В духе раннехристианских мыслителей он призывает своих читателей «возненавидеть» мир и «яже суть в мире», то есть «похоть плотскую», похоть очей и «горкость житейскую» (43). Человек, напоминает он, —лишь странник на этой земле, но полноправный гражданин неба, куда он и должен вернуться как существо духовное. «Тело убо земляно есть, но человек несть тело, человек есть душа в теле, ум есть небесный и божественный, род Божий есмы» (43). Столь высоко оценив человека, автор призывает его быть достойным своего высокого положения и назначения в универсуме, отказаться от излишней привязанности к земле, к материальному и вспомнить о духовном. «Что стены и землю красиши, сам же наготою пребываеши?» (45), —упрекает он своего современника, имея в виду наготу духовную. Облечься в одежды духа, прозреть духовно для усмотрения неземной красоты страстно желает Хворостинин своим читателям. А красота эта разлита в царстве небесном, обретение которого и должно составлять цель жизни человека в этом бренном мире. Весь трактат, собственно, посвящен многословному, пестрому и изощренному восхвалению красоты царства небесного Все красоты мира сего (дворцы, роскошные ткани, земная музыка и т. п.)— ничто по сравнению с красотами небесного царства (39—40). Восхваляя их, автор подчеркивает, что они вынесены за пределы земного, человеческого понимания, восприятия, описания в сферу, вознесенную, возвышенную над человеческой эмпирией.

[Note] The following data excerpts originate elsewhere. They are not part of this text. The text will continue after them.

Below are the code and all the weights of a small trained network. Each question names an input and a class and asks about switching units off, where a switched-off unit gives its printed mean instead of its output.

import numpy as np


def w(rows, s, z=0):
    codes = np.array(rows[::2]) - 128.0
    scale = np.full(codes.shape[1], s)
    scale[-1] = z or s
    return codes * scale


def f(y):
    return np.maximum(y, 0)


def log_softmax(a):
    a = a - a.max(-1, keepdims=True)
    return a - np.log(np.exp(a).sum(-1, keepdims=True))


def net(x, mask):
    res = np.array(x, float).reshape(1, 7) / 4 @ E
    y = f(res @ A[0][:, :-1].T + A[0][:, -1])
    res = res + np.where(mask, y, B[0][:, -1]) @ B[0][:, :-1]
    return log_softmax(res[-1] @ U[:, :-1].T + U[:, -1])


A, B = {}, {}
E = w([
[140,63,135,11,54,113],'x0',
[138,230,21,71,102,198],'x1',
[139,139,123,141,110,117],'x2',
[133,128,126,130,124,127],'x3',
[108,157,121,81,207,1],'x4',
[132,130,124,132,125,128],'x5',
[126,122,129,127,133,131],'x6',
],0.0098)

«…Который язык может тя поне мало коснутися?» (33)—риторически вопрошает автор у украшенного Богом «небесного сиона». Напомнив слова «Великого Богослова» о небесном строении из «злата чиста и камении драгих», автор разъясняет, что речь здесь идет не о земных материалах, а о духовных, не поддающихся прямому словесному выражению (33).

Отказавшись от попытки непосредственно описать сущность и красоты небесного царства, автор трактата стремится возбудить у читателей представление о нем путем описания эмоционально–эстетической реакции на эту красоту идеальных жителей небесного царства—праведников, которым оно предназначено. «Тамо» ожидает их оставление всех земных забот, бед и горестей и обретение «непрестанного веселия»; там «ликование радостное и божественное» (27), «невещественное и невещественных благотворно уготованное торжество, праведных ликование» (30); «место вечнаго покоя и некончаемого благоточнаго наслаждения, идеже есть свет невечерний и крайнее благих наслаждение… неизреченное празднество, некончаемое ликование, безпрестанное веселие… благорадованное веселие, недоведомая сладость, неизреченная светлость, ненасыщаемое зрение…» (30—31) и т. д. и т. п.

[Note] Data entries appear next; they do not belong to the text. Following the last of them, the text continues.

Below is a small trained network, with its code and all its weights. Each question gives an input and a target symbol and asks what happens when units are switched off, that is, made to give their printed mean instead of their output.

import numpy as np


def w(rows, s, z=0):
    codes = np.array(rows[::2]) - 128.0
    scale = np.full(codes.shape[1], s)
    scale[-1] = z or s
    return codes * scale


def f(y):
    return np.maximum(y, 0)


def softmax(a):
    e = np.exp(a - a.max(-1, keepdims=True))
    return e / e.sum(-1, keepdims=True)


def log_softmax(a):
    a = a - a.max(-1, keepdims=True)
    return a - np.log(np.exp(a).sum(-1, keepdims=True))


def net(x, mask):
    ids = ['αβζθμξπτφ'.index(c) for c in x.split()]
    T = len(ids)
    res = E[ids] + P[:T]
    u = 0
    for l in range(2):
        r = res
        for j in range(2):
            rows = slice(2 * j, 2 * j + 2)
            q, k, v = (r @ M[l][rows].T for M in (Q, K, V))
            z = softmax(np.where(np.tri(T) > 0, q @ k.T / 2**0.5, -1e9)) @ v
            o = O[l][rows]
            res = res + np.where(mask[u + j], z, o[:, -1]) @ o[:, :-1]
        u += 2
        y = f(res @ A[l][:, :-1].T + A[l][:, -1])
        res = res + np.where(mask[u : u + 16], y, B[l][:, -1]) @ B[l][:, :-1]
        u += 16
    return log_softmax(res[-1] @ U[:, :-1].T + U[:, -1])


Q, K, V, O, A, B = {}, {}, {}, {}, {}, {}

Все в царстве небесном направлено на духовное услаждение зрения и слуха небожителей, которые будут «яко ангелы Божии». Сами тела воскресших останутся теми же и одновременно «красновидно изменятся» так, что об их новой красоте «вышеестествене разумевати подобает нам» (37), ибо будет она «неизреченна» в своем «божественном осиянии» (31). Видимая красота человеческого тела достигнет, таким образом, своего предельного, идеального выражения. В том же плане понимает автор трактата и небесную музыку‑как запредельное совершенство музыки земной, доставляющее неописуемое наслаждение небожителям. Это неумолкающее пение небесных чинов: «херувимское славословление небесных сил» (27); «неописуемыя и благогласныя праздники невмещаемыя слухом ушес, изытием сердца несмыслемыи» (30); «пение тамо ангельское, не гласы бо мусикиискими, ниже струны краснопевными зде тлеемыми, но недостизаемыми некиими высокогласными ангельскими пении воспевается и глаголется божиим духом движимо». И нет ничего «сего пения сладостнейши» и «предивнейши» (34).

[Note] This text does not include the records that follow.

Below are the code and all the weights of a small trained network. Each question names an input and a class and asks about switching units off, where a switched-off unit gives its printed mean instead of its output.

import numpy as np


def w(rows, s, z=0):
    codes = np.array(rows[::2]) - 128.0
    scale = np.full(codes.shape[1], s)
    scale[-1] = z or s
    return codes * scale


def f(y):
    return np.maximum(y, 0)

Источником и центром всей этой идеальной духовно–эстетической ауры, некоего абсолютного моря духовной красоты и наслаждения является сама Троица, описанная автором в изощренной световой терминологии, —это «пребожественный в трех составех единосущный пребезначалный живоначалный и вышеначалный неизследимый неописанный недоведомый тресветлый свет» (31). Именно он немолчно воспевается и восхваляется на все лады ангельскими чинами как источник красоты, как «светодатель и благодатель», как главный объект духовного наслаждения. «Тамо» же «сияет тмами солнца светлейший неизреченный свет божественаго лица Господа нашего Иисуса Христа» (30).